The goal of FPC project is to create a Delphi compatible UnicodeString (UTF-16) based solution, but it is not ready yet. It may take some time to be ready.

This UTF-8 solution of LCL in its current form can be considered temporary. In the future, when FPC supports UnicodeString fully in RTL and FCL, Lazarus project will provide a solution for LCL that uses it. At the same time the goal is to preserve UTF-8 support although it may require changes to string types or something. Nobody know the details yet. We will tell when we know...

In essence LCL will probably have 2 versions, one for UTF-8 and one for UTF-16.

FAQ

What about Mode DelphiUnicode?

The {$mode delphiunicode} was added in FPC 2.7.1 and is like {$Mode Delphi} with {ModeSwitch UnicodeStrings}. See the next question about ModeSwitch UnicodeStrings.

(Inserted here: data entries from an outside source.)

In the rows, 128 means zero.
Known rows:
remum: [135 149 150 151 145 111  98 143 138 134 131 161 129 128 118 118 155 115
 136 102 141 145 121 134 108 132 146 127  98 145 132 177]
kladar: [119 150 128 116 134 124 105 148 142 141 121 130 135 136 147 124 156 128
 116 116 132 131 107 131 100 126 121 121 107 163 138 166]
dripli: [120  95 103 156 124 138 120  80 127 178 120  96 141 100 178 132 120 147
 164 166  79  96 109 121 164 112 130  94 172 151 108 155]
zegreto: [129 136 118 136 101 112  75 134 127 160 109 114 119 119 151 118 158 123
 140 138 135 110 131 131 107 135 112 108 161 143 140 161]
skone: [122 102 114 157 122 144 120  80 107 178 115  96 131  86 176 146 109 153
 170 164  83  98 108 117 155 108 136  92 173 146 106 147]
pligri: [113 143 119 136 119 137 130 145 158 153  97 148 117 157 150 121 120 126
 159 143 130 150 129 112 130 117 115 116 132 129 143 154]
rotil: [173  72 114 149 146 202 147 214 144  78 123  52 166  65 149  78  82 209
  90  79 104 142  44 111 211  63 143  89 218 214  81 127]
vadok: [125   4 120 168  69 140 145 109 100 183  70  67 139 142 198 125 161 138
 139 145  49  41 118 177 152  92 172  56 105 158  88 181]
lokel: [ 96 116 128 114 148 112  87  76 121 147 134 101 159 135 187 130 168 140
 161 158 142 108 150 136 122  87 100 139 181 145 144 187]
vebok: [127 145 128 148 125 110  86 101 120 173 115 119 132 122 167 127 156 115
 152 164 132 127 137 124 131 116 116 119 180 136 132 147]
tinalom: [163  71 107 161 118 190 130 177 140 106 112  56 150  73 151  83  89 196
 124 108 100 124  72 113 205  74 130  80 229 183  98 130]
dilo: [117 141 150 140 131 127  91  93 134 165 121 121 134 125 153 135 169 122
 151 161 131 119 142 132 131 113 112 120 162 146 144 154]
risas: [109  47 143 140 119 120 117  64  89 172  91  83 179 185 227 130 204 125
 146 149 117  78 155 197 124  43 144 101 117 162 134 186]
fumitis: [122 143 122 134 108 122  94 132 138 154 108 123 123 135 147 118 151 126
 143 139 131 123 126 129 113 124 110 111 146 139 147 159]
rebrum: [111 162 117 117 134 109 135 161 142 132 116 136 132 152 149 115 131 117
 122 136 123 159 105 104 119 116 122 137 122 129 120 164]
trosko: [ 85  84  77 133 151 136 157  58 133 149 132  93 174 141 207 124  94 168
 183 169  79 115 109 114 174  64 114 120 165 138 115 182]
fluskiflu: [106 126 109 122 145 106  88  79 114 153 129 105 163 141 197 122 155 135
 162 154 147 124 142 136 120  82 102 135 183 146 146 175]
tritefo: [124 148 131 115 132 123  94 147 139 143 122 126 135 126 148 124 165 127
 111 113 138 123 109 139  93 130 120 118 111 172 142 167]
popluk: [113  97  93 129 128 138 137 132 141 147 124 101 138 106 163 126 113 157
 130 126  76  97  81 120 136 129 137  99 116 169 101 177]
tumu: [117 100  95 128 127 138 133 136 140 146 124 101 138 106 162 125 117 155
 127 125  82  99  82 122 135 128 136 100 119 170 104 175]

Facts:
tripino Ξ risas; rakom Ξ driplik; robrutrus Ξ pladam; pliklus Ξ nobre; vostak Ξ reren; zofifal Ξ radeplu
tadum Ξ risas; tudril Ξ radeplu; kastan Ξ sebis; daro Ξ belas; plegidal Ξ dekavel; vadok Ξ risas
vodremel Ξ kastan; puvul Ξ kledrim; luvin Ξ driden; skefem Ξ zupum; vuflek Ξ kastan; rotil Ξ kledrim
trufa Ξ pletrotul; grotrok Ξ vuflek; greplur Ξ remum; zaske Ξ belas; drotretru Ξ pleskes; skevorom Ξ rotil
tinalom Ξ kledrim; skone Ξ grudim; tumu Ξ foler; dripli Ξ staton; plobran Ξ kledrim; skefis Ξ radeplu
dremer Ξ saskis; pustisin Ξ lokel; saskis Ξ doplum; fimi Ξ keda; popluk Ξ pugrun; luflur Ξ plebren
driden Ξ ginivos; drodir Ξ plebren; tive Ξ fenek; mevabrun Ξ kladar; trosko Ξ pugrun; livodros Ξ stetus
meflo Ω 755; tripino Ω 755; guklen Ω 949; vebok Ω 793; pladral Ω 755; plebren Ω 611
draklo Ω 755; buflu Ω 611; grugru Ω 611; vapu Ω 36; dekavel Ω 755; grodro Ω 755
rakom Ω 36; tibom Ω 793; robrutrus Ω 755; deta Ω 793; keskim Ω 755; buzi Ω 611
pliklus Ω 36; stobran Ω 949; fluskiflu Ω 611; remum Ω 36; stetus Ω 793; gadusil Ω 949
vostak Ω 611; zofifal Ω 611; taflas Ω 755; pupar Ω 36; gosam Ω 949; dati Ω 755
draklum Ω 611; tadum Ω 949; tudril Ω 755; klotrul Ω 755; kastan Ω 36; fostebu Ω 36
mavi Ω 793; kleskam Ω 755; daro Ω 755; sasi Ω 793; nitruk Ω 755; dilo Ω 793
kazari Ω 949; plegidal Ω 793; vadok Ω 949; skineklun Ω 793; pladam Ω 611; ritus Ω 755
mivelik Ω 949; vodremel Ω 36; doplum Ω 611; kladar Ω 755; sobol Ω 611; nutrerur Ω 611
puvul Ω 755; kadrar Ω 793; pligri Ω 949; flebrir Ω 755; luvin Ω 36; sonotruk Ω 755
pletrotul Ω 755; skefem Ω 793; vuflek Ω 755; rotil Ω 755; letem Ω 793; ziratas Ω 611
stadrur Ω 755; trufa Ω 793; grudim Ω 755; brakom Ω 36; staton Ω 611; grotrok Ω 793
retrun Ω 793; greplur Ω 755; zaske Ω 755; drotretru Ω 611; gastaflan Ω 36; radeplu Ω 611
zupum Ω 755; nobre Ω 793; skevorom Ω 36; goflek Ω 755; tinalom Ω 949; floplo Ω 36
tepi Ω 36; skone Ω 793; driplik Ω 949; tagor Ω 949; keda Ω 36; trofles Ω 755
fenek Ω 949; kuflo Ω 36; zeklusten Ω 36; keririr Ω 755; foler Ω 36; retrur Ω 755
tumu Ω 755; rakar Ω 755; betruk Ω 755; sebis Ω 755; mafirol Ω 949; nisti Ω 36
risas Ω 611; ginivos Ω 949; reren Ω 793; drefusto Ω 36; brukli Ω 949; tutul Ω 36
peflis Ω 611; dripli Ω 793; tritefo Ω 755; pleskes Ω 949; motre Ω 755; plazil Ω 611
rebrum Ω 755; doga Ω 949; plobran Ω 36; nitiper Ω 949; sosivu Ω 755; skefis Ω 793
dremer Ω 949; brune Ω 36; pustisin Ω 755; grodrul Ω 36; sevem Ω 611; gapletra Ω 755
bretre Ω 755; lezak Ω 611; pugrun Ω 755; saskis Ω 36; stegum Ω 755; fimi Ω 949
kledrim Ω 36; zegreto Ω 949; belas Ω 793; grogris Ω 755; popluk Ω 755; luflur Ω 949
driden Ω 755; fumitis Ω 949; drodir Ω 755; bagren Ω 755; lokel Ω 611; tive Ω 949
puskes Ω 755; mevabrun Ω 949; stakin Ω 793; plezak Ω 36; triflas Ω 36; triplam Ω 36
trosko Ω 611; livodros Ω 755; meflo θ risas; tripino θ ziratas; guklen θ bretre; vebok θ bretre
pladral θ nutrerur; draklo θ goflek; buflu θ sosivu; grugru θ nobre; vapu θ nutrerur; dekavel θ goflek
grodro θ nisti; rakom θ kladar; tibom θ grugru; robrutrus θ klotrul; deta θ stakin; keskim θ sebis
buzi θ triplam; pliklus θ sebis; stobran θ stetus; fluskiflu θ ritus; remum θ motre; stetus θ kazari
gadusil θ sasi; vostak θ risas; zofifal θ pligri; taflas θ ziratas; pupar θ grudim; gosam θ belas
dati θ buflu; draklum θ stetus; tadum θ kledrim; tudril θ grudim; kastan θ reren; fostebu θ ritus
mavi θ foler; kleskam θ grudim; daro θ klotrul; sasi θ kazari; nitruk θ belas; dilo θ plebren
plegidal θ bretre; vadok θ sasi; skineklun θ kledrim; pladam θ bretre; ritus θ grudim; mivelik θ nisti
vodremel θ fumitis; doplum θ risas; kladar θ doga; sobol θ kazari; nutrerur θ kazari; puvul θ nobre
kadrar θ klotrul; pligri θ nobre; flebrir θ pligri; luvin θ pleskes; sonotruk θ foler; pletrotul θ motre
skefem θ kledrim; vuflek θ plebren; rotil θ sosivu; letem θ dilo; ziratas θ nobre; stadrur θ dilo
trufa θ tritefo; brakom θ stetus; staton θ pligri; grotrok θ kladar; retrun θ remum; greplur θ fenek
zaske θ foler; drotretru θ grugru; gastaflan θ pligri; radeplu θ motre; zupum θ nobre; skevorom θ sosivu
goflek θ motre; tinalom θ sonotruk; floplo θ dilo; tepi θ kazari; skone θ goflek; driplik θ drefusto
tagor θ sonotruk; keda θ tutul; trofles θ foler; fenek θ grudim; kuflo θ zupum; zeklusten θ sasi
keririr θ reren; retrur θ klotrul; tumu θ pleskes; rakar θ drefusto; betruk θ grudim; sebis θ nobre
mafirol θ triplam; nisti θ klotrul; risas θ kazari; ginivos θ belas; reren θ motre; drefusto θ nobre
brukli θ nobre; tutul θ nobre; peflis θ sosivu; dripli θ betruk; tritefo θ kazari; pleskes θ doga
plazil θ sonotruk; rebrum θ zupum; plobran θ reren; nitiper θ drefusto; skefis θ plebren; dremer θ remum
brune θ klotrul; pustisin θ klotrul; grodrul θ foler; sevem θ zupum; gapletra θ stakin; bretre θ doga
lezak θ pletrotul; pugrun θ tritefo; saskis θ grudim; stegum θ kladar; fimi θ reren; kledrim θ grudim
zegreto θ nutrerur; belas θ plebren; grogris θ sosivu; popluk θ sosivu; luflur θ doga; driden θ stetus
drodir θ belas; bagren θ fenek; lokel θ dilo; tive θ pleskes; puskes θ kazari; mevabrun θ sonotruk
stakin θ plebren; plezak θ sebis; triflas θ doga; triplam θ plebren; trosko θ tutul; livodros θ goflek

Rows:
No name comes twice in this set of rows, the named rows included.
[122   9 118 167  71 140 157 111 103 181  70  70 140 150 198 124 154 137
 142 150  45  50 118 170 158  88 172  60 103 148  85 179]	tadum
[ 70 142 114 121 158 104  58 120 148 173 134 142 131  72 125 123  92 197
 185  86  62 115  89 111 214 178 169  93 113 164  81 223]	kastan
[ 54 147 102  85 146 129  69 119 136 182 116 113 130  62 150 145  80 223
 171  95  51  98  72 108 200 168 153  82 117 184  86 206]	vuflek
[116  92  93 126 123 136 124 125 134 150 128  92 140  96 164 127 123 159
 125 125  73  84  79 128 131 133 136  94 118 175 102 180]	driden
[107 125 118 120 148 120  81  70 120 153 131 106 168 142 192 127 168 141
 158 143 151 116 141 151 112  79  99 128 167 162 161 174]	nutrerur
[144  92 121 167 143 140 132 148 136 123 136 121 139  92 131 108 106 155
 140 100  93 125  86 120 162 117 161 103 131 159  92 173]	skevorom
[102 129 117 119 151 119  95  71 125 149 129 111 169 151 191 125 158 140
 160 149 148 127 140 143 119  75  98 134 164 153 159 173]	buflu
[115 158 124 148 132 112 122 107 132 165 111 133 133 146 166 123 130 111
 162 176 122 154 134 104 149 101 116 129 172 113 126 144]	tibom
[103  72  85 132 142 135 108  55 117 159 135  78 171 111 209 128 129 170
 170 152  98  82 115 141 146  82 115 106 177 168 125 183]	vostak
[ 89 184 128 102 147 119 119 151 151 140 114 145 134 146 139 122 123 143
 135 121 117 163 102 107 136 122 124 130 103 142 128 171]	sebis
[159  84  37 188 122 147 180  48 169 148 180 102 134  99 172 131 108  97
 149 215  90  82  94  93  73 127  72 124 176 135 149 135]	skefis
[109  29 119 151 104 139 206 137 118 156  78  91 152 176 196 123 134 134
 122 142  37  89  96 150 165  73 182  84  62 146  67 183]	tripino
[118 107 106 128 125 143 134 135 120 148 119 103 129  92 160 139 108 161
 132 122  85 102  82 118 124 123 143  98 121 166 100 166]	livodros

The same nodes again, as new rows of numbers:
Known rows:
tumu: [113 159 128 164 121 153 154 185  97 127 148 112 187 113 106 111 138  76
 176  83 164 101 114 159  92  87  79 174 135 120  78  87  94 124 139 101
 131 137 128 130  87 122]
fimi: [144 133 122 165 110 130 116 206 103 135 107 108 193  93 120 155 134 101
 195  71 185  81  90 148 132  87 115 169 155 168  89  79 100 136 133  76
 143 125 113 128 101  85]
pustisin: [105 156 135 166 113 155 159 187 102 130 143 116 183 129  99 114 135  75
 179  83 168 104 115 164  95  87  78 170 137 132  85 101 105 120 128 107
 138 144 130 121  81 139]
pliklus: [128 138 118 168 120 143 147 207 100 118 117  90 185 116 104 128 156  82
 180  47 166 122 114 147 145 107  92 151 120 152  96  86 109 155 142  69
 154 128 120 145  95 117]
luflur: [141 136 120 172 108 140 117 206 101 134 110 117 198 102 123 164 130  99
 200  69 183  85  98 147 131  93 109 173 156 174  87  87 108 140 127  80
 148 122 112 116  91  93]
tadum: [146 117 143 176 120 147 119 199 113 141 109 116 194  97 119 150 118 107
 197  53 193  92 105 139 135  81 104 175 152 158  72  75 100 151 145  89
 160 116 107 111  88  84]
livodros: [122 154 142 158 122 154 158 187 111 120 140 108 192 109 101 113 135  63
 181  76 166  96 118 160  80  80  87 171 138 131  92 103 102 123 137 107
 134 143 118 132  83 131]
rebrum: [136 145 127 123 136 168 155 166 118 123 155  96 183 126  83  89 138  80
 140  92 151 145  96 147 122  90 121 179 122 142 126 133  97 125 117 115
  97 135 130 137 138 128]
vebok: [144 116 126 117 126 149 105 170 124 146 117 115 184 107 100 150 128 116
 156 112 164 117  77 141 140  76 112 184 145 179 131 105 102 124 117  98
 112 120 130 131 152  95]
draklum: [140 121 124 113 134 157 107 149 122 132 123 118 182  91 102 150 132 114
 149 128 143 142 106 159 157  71 101 193 147 189 125  95 112 124 117 101
 108 112 156 127 148  92]
fenek: [152 100 151  94 126 168  97 150 114 157  98 121 191 127 154 146 123 130
 162 101 169  95  74 103 143  75 121 172 117 186 103 119  78 153 113  90
 128 144 159 157 135 116]
kuflo: [138 123 120 127 130 156 136 180 110 137 132  96 181 129  94 127 160  83
 144  74 154 152  79 124 169 110 113 164 109 171 127 110 110 141 119  87
 122 115 130 154 154 122]
gastaflan: [139 124 114 126 125 153 130 177  99 133 134  91 176 128  95 129 164  83
 138  74 156 147  77 126 172 113 114 169 111 169 124 112 114 143 119  89
 121 113 124 154 153 118]
bagren: [128 142 142 118 129 160 144 162 115 139 159 110 181 120  92 105 147  75
 141 110 160 126  90 139 105  83 104 180 126 140 121 125  98 117 121 123
 102 124 128 148 141 130]
pligri: [165 112 131 108 117 174 106 167 109 135  87  85 185 121 124 121 120 117
 159  77 169 126  79 129 170  92 155 183 124 201 136 137  82 180  95  86
 113 166 137 135 134 116]
foler: [165 129 145  94 110 168 115 150  88 143 116  84 176 109 144 127 168  69
 142  71 158 125  79 117 152 113  96 186 113 174 115 119  85 166 121  86
 118 138 133 172 140 120]
fluskiflu: [130 107 134 105 142 149 114 154 137 142 113 130 190 109  95 154 111 131
 161 130 155 132  84 143 138  59  89 171 134 182 132 107 106 123 116 105
 126 115 147 129 140 114]
flebrir: [122 152 115 126 128 163 147 166  94 131 162  99 174 134  86  91 142  89
 139 110 155 141  82 154 130  97 113 182 123 142 115 128  97 126 110 112
  92 128 133 134 135 129]
pupar: [148 126 135 121 123 147 125 176 108 135 136  99 183 116 104 138 167  63
 148  83 162 130  73 115 145 106 105 170 121 174 127 113 117 136 120  97
 124 100 112 158 154 123]
nutrerur: [154 136 140  88 100 174  95 122  97 145  95  97 166  92 140 147 140 110
 142 127 146 128 106 171 166  75  95 211 146 205 108 105  93 161 101  96
 107 147 161 133 133 103]

Rows:
No name comes twice in this set of rows, the named rows included.
[146 132 141  81 102 179 113 153 104 147 117 108 173 119 144 139 158  76
 147  52 142 126  82 111 149 130  83 184 107 172 136 126  81 164 112  83
 133 154 149 148 142 131]	triplam
[139 132 121 172 127 152 128 181 114 123  96 102 195  85  97 130  94 122
 196  73 176 132 119 178 148  73  83 173 152 159  90  70  99 164 145  88
 148 117 120  93  72  89]	zofifal
[112 165 131 157 127 167 155 181 110 115 152 123 192 101 107 108 134  76
 186  58 148 110 128 156  87 109  73 174 133 116  94  88  84 124 140  99
 134 145 144 117  86 103]	drodir
[130 123 129 112 119 159 124 175 115 142 142 112 171 122 102 147 162  76
 144  60 144 139  80 117 148 129  90 175 119 164 136 108 107 129 124  91
 132 122 137 138 161 113]	floplo
[122 149 152 176 120 162 151 182  99 131 145 112 190 110 105 104 124  70
 182  70 180 107 114 160  95  82  74 180 140 118  59  97  93 140 140 121
 141 121 108 115  69 126]	tudril
[139 148 157  99 118 197 130 123  98 129 141  98 173 121 141 102 164  74
 134 106 138 124 122 145 122  84 110 204 122 161  90 124  84 145 105 114
  96 164 174 159 132 126]	tritefo

Now the same nodes, written a new way:
Known rows:
drefusto: [154 133 154 130 114 117 134 135 142 145 153 107 140 119]
stobran: [107 138 135 132 103 115 117 115 124 137 145 118 119 121]
taflas: [129 108 122 139 133 131 122 131 133 126 125 154 136 142]
ginivos: [138 156 140 129 122 117 121 104 125 131 149 132 123 136]
retrun: [173 116 113 136 118 127 114 119 125 120 143  99 104 119]
keda: [169 143 164 129 139 118 132 118 144 138 159 111 150 131]
grugru: [ 96 122 143 127 120 112 112 134 125 131 135 152 144 133]
kuflo: [149 128 159 130 111 120 130 129 144 145 156 104 141 122]
brakom: [141 137 158 131 118 121 134 119 137 150 142  94 134 110]
draklum: [ 81 125 143 128 124 116 112 118 120 136 124 139 139 123]
vostak: [ 67 114 143 129  99 119 106 129 118 143 117 129 130 120]
gastaflan: [150 128 177 130 115 118 136 132 140 144 150  92 135 135]
nitruk: [130 117 119 138 129 136 132 123 126 132 112 151 123 137]
drodir: [112 104 115 139  98 138 123 134 126 141 105 141 115 131]
tadum: [107 107  35 133  49 113  97 133 107 179 144  75 161 144]
draklo: [113 119 120 140 144 138 127 126 126 128 120 141 132 134]
kadrar: [173 116 114 136 117 127 114 120 126 120 143 100 105 118]
stadrur: [114 114 124 142 146 128 118 125 128 127 116 139 135 131]
luvin: [130 125 156 132  91 123 126 133 137 156 138  86 127 111]
dripli: [158 104 109 137  92 130 109 130 124 127 138  90  97 113]

Rows:
No name comes twice in this set of rows, the named rows included.
[134 145 140 130 124 113 114 114 132 124 164 136 135 139]	driplik
[151 129 118 138 163 126 126 126 134 118 128 166 144 145]	zupum
[147 141 125 139 178 129 124 107 128 121 115 154 141 142]	pugrun
[135 144  45 127 155 103 103 107 104 157 128 121 206 160]	risas
[116 153 145 127 163 110 111 111 122 124 128 154 152 135]	plebren
[ 90 117 146 127 116 116 108 128 127 132 138 149 146 134]	sevem
[ 95 171 241 127 152 121  89 119 142  99 115 178  97 111]	radeplu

What about ModeSwitch UnicodeStrings?

The {$ModeSwitch UnicodeStrings} was added in FPC 2.7.1 and defines "String" as "UnicodeString" (UTF-16), "Char" as "WideChar", "PChar" as "PWideChar" and so forth. This affects only the current unit. Other units including those used by this unit have their own "String" definition. Many RTL strings and types (e.g. TStringList) uses 8-bit strings, which require conversions from/to UnicodeString, which are added automatically by the compiler. The LCL uses UTF-8 strings. It is recommended to use UTF-8 sources and compile with "-FcUTF8".